Q&A
Questions for Nathaniel Philbrick
The Real Thanksgiving
Nantucket author Nathaniel Philbrick, winner of the National Book Award for In the Heart of the Sea, has a new book called Mayflower. In it, Philbrick tells the true (and tragic) story of what really happened between the Pilgrims and Indians after they got up from the Thanksgiving table.
Tell us about your own Thanksgiving lessons in school.
Answer: It was sometime around third grade. We learned the traditional stories about the Pilgrims arriving at Plymouth Rock, being greeted by the Native Americans who taught them how to plant corn, and the story culminates with the first Thanksgiving. It was a great, inspirational story and, in many ways, it was truthful.

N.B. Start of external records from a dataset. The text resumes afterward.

Each row is a point on a tangle of strands that fork and nearly touch. The rows are in no order.
In the rows, 128 means zero.
Two points are linked if the straight distance between their rows is under 112. Some points are linked to none.
Dete: [122 177 101 169 139 103 113 120 169 136 129 165 162 124 135 154  93 105
 119 169]
Luveb: [120 106 145 108 129  92 182 114  99 142 132  67  99 101 113 197 125 116
  99  94]
bomad: [112  91 142 124  91 109 173  83 135 150 103  65 144 105 105 176 134 139
 101  90]
damar: [210 106 120 110 124 106 119 163 167 156  95 139 116 138 102 132 105 130
 167  98]
vuba: [ 91 189 133 141 145 136 103 173  67  99 121 174 190 125 135 108 170 107
 158 206]
beb: [ 87 148 150 116 143 102 111 135 152 144 150 154 138 159 160 121 127 178
 109 164]
fef: [173 102 133 134 123 126 164 136 133 130 156 141  96  95 115 144 128 186
 173  83]
nata: [ 97  99  82 162 130 154 147 108  97  67 133 105 185 136 121  61 136 139
 184 129]
kal: [170  85 113 104 112  79 174 121  72  98  94 108 166 142  95 123 148 138
 174 100]
tato: [120 127 115  52 100 147 119 148 102 146 125 171 114 142 123 133 191 151
 162 175]
pere: [ 94 157 161 159 147  88 129 100  99  89 120 168 118 153 112  88 133 118
  87 138]
ved: [183 104 135 143 136 156 156  89 153 106 119 115 172 108  94 186 152 123
 162  72]
davo: [185  66 146 163 150 107 147 157 144 137 104  86 147 101  95 163 119 124
 121 117]
palon: [129  84 118 184 135 148 127  90 128 111 117 100 124 120 156 105 124 164
 120 139]
tefa: [122 120 136 157 144 133  98 162 110 123 129 123 112 119 156  87  64 136
  97 128]
nopek: [ 96 175 144 125  86 140 125 118 138 146 172 134  93 116 146  70 109 184
 124 131]
pati: [154 111 102 118  94 108 164  87 111 153 139 105  24 128 159 165 134 119
 151  95]
Bimep: [151 102 138  69 129 136  99 142 147 146 116 167 104 139 122 115 149 147
 146 143]
zasuf: [170 135 142 175 172 118 145 148 159 124 160 121 128  98 148 129 129 181
 155  94]
sema: [129 131 100 198 142 159 129 112 130 118 153 130 160 120 117 157  87 130
 125  89]
miva: [ 86 167  88 137 129 135  90 176 160 178 142 136 105 111 146 152  43 105
  99 152]
musa: [138 106 163  91 106 136 142  90 125 140 150 101 113 150 169 138 152 125
  99  64]
Tev: [ 86 148 147  81 114 157 108 153 152 143 119  98 112 130 176 149 121  91
  85 187]
niv: [136 163 137 126 103 126 141 133 180 161 124 196 116 121  66 136 144 131
 165 133]
Tibik: [135 128 115  68  90 107 147 105  91 137 106 137 134 122 105  86 208 159
 143 100]
Vev: [134 106 153 187 176  94 173 116 110  76 113 137 105 105  99 154 133 101
 148 148]
vorib: [ 82 123 110 171 146 114 150 143 149 159 157 147  78 118 120 149  85 152
 118  84]
sumen: [168 118 130 121 145 127 118 178 201 154 110 158 153 137 100 155 123 130
 123 103]
Kugup: [138 162 140 151 160 106 124 104 177 152 146 183 145 148 158 159 141 142
 113 149]
nirur: [112 124  92 162 183 163 136 159 152  75 119 127 164 125 106 117  63 110
 183 103]
motik: [125 105 134  98 105 148 183 124 106 147 181  72 114 155 149 188 147 125
  97  34]
Biron: [106 181  80 112 139 149  95 102 118  70 124 131 207 130 123  80 135  73
 180 155]
Rinu: [ 54 150 119 110 101  96 110 132 137 137 128 125 146 153 172 100 112 159
 107 217]
fofuz: [ 97 157 168 163 145  97 147 115 105 123 153 127 102 125 100 113 101 114
  80 105]
raget: [120 198 150 147 127 136 117 142 157 124 131 180 156 108 111 160 110 113
 148 194]
dat: [171 146 150  41 125 110  86 154 102 153 134 133 108 169 195 143 146 123
 149 164]
sut: [ 85 137  84 124  86 113  94 112 137 135 111 129 183 145 138  86  86 150
 115 192]
fakod: [ 97 143 115 141  90 115 106 110 141 116 122 135 191 136  91  62 138 136
 141 189]
Fuzam: [114 130 170 125 112 160 119 111 122 137 155  80 101 131 197 101 137 126
  83 110]
nepe: [ 94 127 103 124 100 147 103 122 156 134  86  86 176 123 146 104  93 141
  80 147]
rar: [107 112 130 159 153 171 146  86  67  46 148 118 160 140 117 100 140 137
 159 114]
Mok: [104  89 104 140 131 156 132 107 117  85 107 104 170 126 153  58 139 185
 126 137]
ziza: [102 144 117 161 111 128 122 126 117 118 135 152  86 106 150  54 108 181
 149 167]
gapa: [152 164 183  85 128 134  73 171 131 157 125 132 123 134 167 164 138 143
 117 188]
beben: [148 116 148  52 102 142 128 138 125 141 133 125  74 165 213 120 141  86
 134 139]
moduf: [ 67 190 100  91 109 165  76 122 100 122 117 149 129 116 136 146  70 102
  80 161]
toru: [167 151 163 140 144 114  81 148 146 170 140 135  90 127 165 160 140  99
  96 193]
paba: [104 137 153 119 163 112 120 195 161 167 140  92 132 145 156 138 122  99
  68  93]
zigif: [198 117 146 186 122 150 132  89 139 146 155 119 132 113 110 169 153 129
 140  97]
Fono: [131 119 147 170 165 154 162 134 139  89 140 128 164 107 114 121 101 149
 161 100]
Geter: [162 136 144 125 121  58 135  94 160 137 110 127 155 163 116 114 166 121
 143 134]
figis: [163  49 147 117 158 113 186 160 116 134 126 114 156 132  92 191  95 141
 126 109]
menav: [ 98 144  73 145 154 149 108 113 143  75 110 140 171 126 134 103  86  91
 174 144]
furig: [160 112 143 198 152 174 122 116 111 147 174 109 127 132 122 160 123 140
  88  91]
Peme: [146 162 140  50  73 119 133 121 127 164 110 116 125 129 120  95 162 152
 152 106]
Tubu: [116 119 124 179 149 129 100 145  67 119 167  88  76 121 167 112  67 100
  76 109]
nas: [110 148  84  97 132 182  71 120 103 108 111 138 149 105 134 120  64 127
  96 108]
seguf: [114  82 136 150 139 150 127 171 171 104 102 155 119 127  82  91 125 121
 162 154]
revik: [ 66 146  95 140 161 130 129 173 170 151 140 162  79 135 142 133  76 143
 107 141]
palum: [ 98 109  93 185 128 128 141 144  96 141 158  58  85 129 145 148  95  93
  92 117]
Pomim: [109 144 149  98  93 126 105 151 183 173  89  83 145 114 133 130 108 123
  86 167]
falug: [110 150 154  91 149 114 117 195  99 128 106 181 115 124  86  99 174 119
 135 142]
belu: [ 99 136 100 183 119 148 145 134 117 146 154  37  93 113 127 204 145 117
  82 113]
sozi: [152 107 110  77 102 128 155 121 119 129 139 110  44 148 210 126 117  90
 161  87]
pavov: [158 113 135  95 129 125 185 152  72 156 164  59 109 120 128 208 137 104
  88  64]
lon: [124  69 137 130 119 138 129 109 132  94  88 142 120 135  74 120 156 117
 146 133]
Nunak: [129 105 128 124 129 112 164  62 135 120 146 154  98 158 118 143 158 144
 139 106]
Vame: [164 116 130  91 131  52 137 122  80 113  66 102 105 154 102 111 151 116
 145 106]
Posi: [121 141  83  84 105 151 135 117 119 132 115 159 144  89 132 105 215 161
 171 143]
sos: [110 151 143 169 126 140 145 139 170 142 136 165  96 109  79 140 103 129
 135 109]
tadi: [150 116 120 204 127 140 163 124  98 155 190  74 114 128 108 190 159 127
  93 123]
Nura: [142  92 100 106 100 130 172 106 120 184 183  90  78 146 137 195 132 138
 131  72]
tuke: [120 133  92 116 120 153  63 104  90  83 145 170 184 131 129  89  79  99
 103 108]
rofi: [119 122 127 123 106 143 134 105 161 130  88 110 166 114 108 147 126 150
 104  99]
gud: [132 113 164 195 178  87 136 123 108 116 129 137  84 134 118 150 124  99
  98 121]
kir: [ 99 107 124 166  84 143 138  93 127  96  86 121 163 128  83  74 170 117
 138 162]
bot: [159 182 116  89 124 117 133 144 135 144 136 207 153 136  94 134 183 119
 194 137]
tozu: [115 156  66  97  96 121  84 110  92  89 164 166 213 111 111  83 118  88
 151 136]
gid: [211  86 160 153 148  93 124 135 151 129  97 135 119 124 107 140 132  95
 153 129]
mak: [190  57 134 107 147 105 189 131  94  96 136 110 173 126  83 147 124 141
 167 130]
vage: [163 153 132  49  90  73 136 128 110 142  90 109  96 149 116 102 134  98
 145 117]
Rili: [144  83 135 105 106 136 159 140 159 154 137  98  59  95 130 108 122 180
 168  89]
vemuv: [119 104 153  88 143 173 100 137 149 140 121 128  90 144 144 117 139 122
  93 159]
rora: [ 98 122 123 135  91 154 147 124 165 156 141 108  85  97 150  99 117 186
 125 101]
ludo: [143  71 134 109 124 130 136  92 135 122  94 145  90 144 103 180 142 110
 118 112]
sizug: [ 77 129 113 100 152 174  98 113  88  94  85 104 119 122 157 115  88 125
  80 115]
vapo: [100 157  75 100 110 126  67 140 124 141 132 153 127 110 147 185  59  95
 105 174]
Depom: [109 181 156 135 125 164  85 153 112 119 108 152 170 111 115 117 148 137
 142 196]
Gur: [107 156 139 149 158 109 131 139  74  80 107 162 173 137 114  81 171 102
 123 163]
Nibid: [126 121 119 159 150 139  97 179 146 113  88 134 138 110 129  88  99 133
 128 165]
zug: [180 132 136 107 160  85 132 135 130 100 103 144 175 143 125 100 183 126
 182 117]
tuleg: [125 117 125 159 137 159 103  89 146 148 157 119 122 143 198 119 146 163
  88 120]
peve: [140 179 136 109 178 115 151 155 137 106 145 170 173 134 109 105 198 117
 185 104]
Tes: [174 129 168 161 103 129 106  97 158 182 145 107 124 139 140 139 156 115
 110 110]
mal: [136 153 172 120 154  89 120 103 127 115 119 199 104 149 100 123 163 100
 113 146]

A fork is a point with three links, a tip a point with one. Leave the first point through the second and follow the links. Name the first fork or tip that comes.
Bimep / tato -> sumen
sumen / damar -> nepe
peve / bot -> nas
nas / moduf -> Geter
sut / Rinu -> pere
pere / Gur -> sut

A fork is a point with three links. Follow the links from the first point to the second and name the forks in between, in order.
beb / Rili -> sut, lon, furig, Fono
kir / gapa -> sut, nepe, motik
Tibik / Mok -> nepe, motik
Fuzam / vage -> motik, nepe
mal / Luveb -> pere, sut, nepe
nas / beben -> Fono, furig, lon, sut, nepe, motik
toru / kir -> motik, nepe, sut
tuke / gud -> Fono, furig, lon, sut, pere
lon / gid -> sut, nepe
Fono / miva -> nas

Name the points in between on the shortest way along the links from the first point to the second, in order.
rora / beb -> Rili, fef, zasuf, Fono, sema, furig, tadi, belu, palum, Tubu, tefa, Nibid, seguf, lon, kir, fakod, sut, Rinu
lon / tuleg -> kir, fakod, sut, nepe, rofi, bomad, Luveb, pavov, motik, musa, Fuzam
miva / nopek -> vapo, moduf, nas, tuke, tozu, Biron, menav, nirur, Fono, zasuf, fef, Rili, rora
vage / seguf -> Peme, Tibik, Posi, tato, Bimep, vemuv, Tev, Pomim, nepe, sut, fakod, kir, lon
beben / mal -> sozi, pati, Nura, motik, pavov, Luveb, bomad, rofi, nepe, sut, Rinu, beb, Kugup, Dete, raget, Depom, vuba, Gur, pere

Do we need to change the way we teach Thanksgiving?
Answer: I think it’s actually being taught quite well. If I have a complaint, I think it’s that we stop in third grade—and we don’t pursue it in high school. That’s when they’re ready to learn the complexities and the disturbing aspects of this story.
Is it true that the Pilgrims and Indians lived peacefully and cooperatively for 50-plus years before their relationship disintegrated?
Answer: Part of the point of my book is that there was this remarkable period of coexistence in the Plymouth Rock Colony….Given that we’re a nation that sees our diversity as our greatest strength, that lesson of the first Thanksgiving is perfectly appropriate.
But the fact of the matter is there was King Philip’s War [a bloody conflict between settlers and Indians 55 years after that first Thanksgiving]—and that undercuts that lesson. For whatever reason, Americans have seized upon the story of the Pilgrims and Native Americans as our myth of national origin. We owe it to ourselves to fully explore what the reality was.
In school, it’s often “Pilgrims then, dot, dot, dot, here’s Lexington and Concord.” The Indians don’t reappear until the Trail of Tears. I know as a teenager, I had begun to think of the Pilgrims as caricatures, cardboard characters that get trotted out for the Macy’s Day parade. And I wondered—what do they really have to do with the tortured soul of America? My hope is that, when you see it in the context of King Philip’s War, it becomes a story that you can connect to American history. It’s a heartbreaking story of what might have been.
How can teachers best teach these lessons?
Answer: I know I can’t relate to history unless it’s through the people and the story of how it happened. I don’t think anybody can relate to anything, past or present, unless there’s an emotional engagement.